Translated by Forrest Gander

The breeze touches its fingertips

to the tender undersides of the leaves. They glow

and gently tremble.

They are startled and lifted

with a breath, with another. They come awake.

Like the sensitive fingers of the blind

the leaves strum the wind;

they feel out and decipher its edges,

its surging outlines, its thickness.

They vibrate,

those fluid silent keys.

La Brisa

Coral Bracho

La brisa toca con sus yemas

el suave envés de las hojas. Brillan

y giran levemente.

Las sobresalta y alza

con un suspiro, con otro. Las pone alerta.

Como los dedos sensitivos de un ciego

hurgan entre el viento las hojas;

buscan y descifran sus bordes,

sus relieves de oleaje, su espesor.

Cimbran

sus fluidas teclas silenciosas.

The Posture of the Trees

Translated by Forrest Gander

The posture of the trees,

as gesture,

is momental.

La actitud de los árboles

Coral Bracho

La actitud de los árboles,

su gesto

es momentáneo.


Coral Bracho is one of Mexico ’s most influential contemporary poets. Her early work simply altered the landscape of Mexican poetry (on par with Ashbery’s work in the U.S. ) New Directions will bring out a selected poems of her work in my translations in Spring 2008: Firefly Under the Tongue: Selected Poems of Coral Bracho.

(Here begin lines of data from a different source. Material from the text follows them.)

The first 5 rows are patterns. Each new row is the sum of 2 different patterns, raised or lowered, with some noise. Before adding, each is slid sideways (what falls off one end comes back at the other) and multiplied by a number that may be negative. Names go in the order of the patterns.
In the rows, 128 means zero.
Known rows, each followed by the names of its patterns:
[181 142 115 152 116 110 113 124  84 136 106 137 154 123 116 124 110 130
 170 124 128  91 161 132 102 103 165 127 106 134 103 138 106 100 127 138
 135 123 142 132 112 139 151  96 149 124 132]
P
[141  97 125  93 142 110 128 179 131 126 145 158 151 149 154 148 123 111
 113 133 134  79 126 131  76  93 130 118 164 147 110 163 110 151 134 113
 124 145  79 158 103 144 115 136 105 124 138]
V
[149 108  96 123 153 156 138 143 129  85 104 121 129 104 186 122 144 110
 156 133 103 103 102 104 133 126 156 124 103 109 125 121 152 106 141 128
 138 108 116 143 126 149 114 126 114 111 134]
A
[142 106 110 123 105 122 105 118 139 133 126 127 120 189  94 158 144 142
 162 119 142 118 148 124 105 126 130 131 128 130 104 109 123 137 105 148
 132 120 119 149 118 111 157 140 119 104 142]
R
[116 174 104 129 126 101 133 154  95 119 108 151 128 125 179  93 121 116
 148 143  99 122  81 101 113 115 157 137 145 119 123 107 146 149  98 122
 126 113 138 149 151 115 154 142 123 120  80]
U

New rows, each followed by the names of its patterns:
[131 153 126  86 105 141 100  99  97 121 109  96 129 124 147 121 129 180
 121 106 183 176 124 114  73 101 128  94 171 122 124 135 146  67 170  88
 159  90 131 135 163 146 134 109 152 106 156]
V A
[149 125 159 127 160 119 157 128 135 118 141 134 158 122 144 131  79 118
 129 122  96 125 117 106 111 147 139 132 144 132 164 119 135 179 145 119
 135  90 113 131  98 150 116 124 142 130 154]
V R
[145 119 155 124 119 121 142 120 145 130 147 135 151 114 115 136 140 139
 117 136 126 141 146 132 129 108 131 167 155 131 162 139 107 104 128 137
  91 199 132 153 111 151 151 116 134 125 121]
A U
[135 118 135 146 119 154 131 122 134 121 120 115 142 112  96 142 110 126
 119  89 101 121 104 133 122 141 127 146 113 147 111  97 140 135 120 122
 128 101 114 114 144  89 117 128 133 103 125]
P R
[ 96 105 151 125 119 134 133  59  98 116 131  74  94 155 134 124 137  95
 120  77 101 135 135 120 117  99 135  92 119 115 114 134  97 116 122 133
 107 138 123  99  85 129 119 121  78  92 117]
P A
[147 168 111 138 142 161 115 142 176 140 155 144 167 168 153 149 146 143
 127 134 154 140 108 158 132 122 125 114 130 165 138 142 167 142 154 168
 132 153 145 107 159 137 151 147 145 109 142]
P V
[108 171 122 139 136 107 141 143 138 140 152 159 145 159 138 153 138 143
 153 149 141 160 134 124 149 147 149 134 149 141 148 131 153 146 135 162
 146 154 164 146 148 145 140 135 143 150 141]
P R
[174 137 153 179 109 121 148 164 139 204 156 169 124 153 135 125 126  86
 120 147 103 139 141 114 152 153 122 186 111 168 146 140 122 145 119 162
 141 142 132 137 111 143 166 135  93 136 138]
V A
[150 135  98 112 129 110 127 136 158 111 162 128 125 114  53 109 165  93
 109 110  86 116 138  92 121 109 141 119 141 172  86 139 126 139 140  79
 108  85  80 116 101 147 136 140 106 138  89]
V U
[149 181 146 161 181 167 150 169 134 138 175 143 159 134 158 168 147 139
 175 130 163 137 156 155 167 155 151 145 196 141 183 156 169 169 127 159
 151 155 140 134 145 143 147 157 163 151 143]
V R
[100 142 118 119 109 130 116 130 101 134  87 129 120 132 170 138 125 151
 156 138 138 148 141 124  76 129 113 121  74 104 132  72 100 115 117 167
 142 108 153 109 142 142 122 123 135  93 140]
V R
[ 58 132 108 134 100 113 100  71 118 110  91  89  74 132 105 119 164 107
 106 107 135 140 135 131 128  89 105  87 111 106  75 111 102  63  66 117
  99 145 133  88 124 102 143 114  80  89 116]
V A
[119 139 147 176 123 156 131 157 146 132 138 144 153 126 127 123 146 139
 145 148 123 116 145 161 129 132 122 126 124 146 158 144 156 141 148  91
 147 134 136 112 132 141 149 142 147 140 141]
A R
[129 111 113 134  65 104 110  68  60 122  94 152 146  96 139  98 125 121
 126 109 130  51 159  96 114  89 144  94  99 127 112  93 100  69 126 104
 118 157 125 116 122 148 148 116 149 130 114]
P V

Born in Mexico City in 1951, Bracho has published five books of poetry: Peces de piel fugaz (1977), El ser que va a morir (1981), Tierra de entraña ardiente (in collaboration with painter Irma Palacios, 1992), La voluntad del ámbar (1998), and Ese espacio, ese jardín (2003), which won the Xavier Villaurrutia Prize. Among other places, selections from her work appeared in Mouth to Mouth: Poems by Twelve Contemporary Mexican Women (Milkweed Editions, 1993) and Reversible Monuments ( Copper Canyon, 2002).

Forrest Gander’s books of poems, essays, and translations include Eye Against Eye and A Faithful Existence: Reading, Memory, & Transcendence.  He is the translator of No Shelter: Selected Poems of Pura Lopez Colome, Firefly Under the Tongue: Selected Poems of Coral Bracho, and (with Kent Johnson) two books of poetry by Jaime Saenz. He has received several awards including The Whiting Award for Writers and NEA fellowships in poetry.

“Two of my strongest memories (about front porches) both involve Robert Mitchum: I see
him in Night of the Hunter leaning from the porch steps with his tattooed fingers
clenching the post.  And in Lusty Men, a beautiful movie by Nicholas Ray, after
getting busted up-riding a bull, Mitchum’s character returns to his childhood home and crawls under the front porch to retrieve something he hid there as a child.”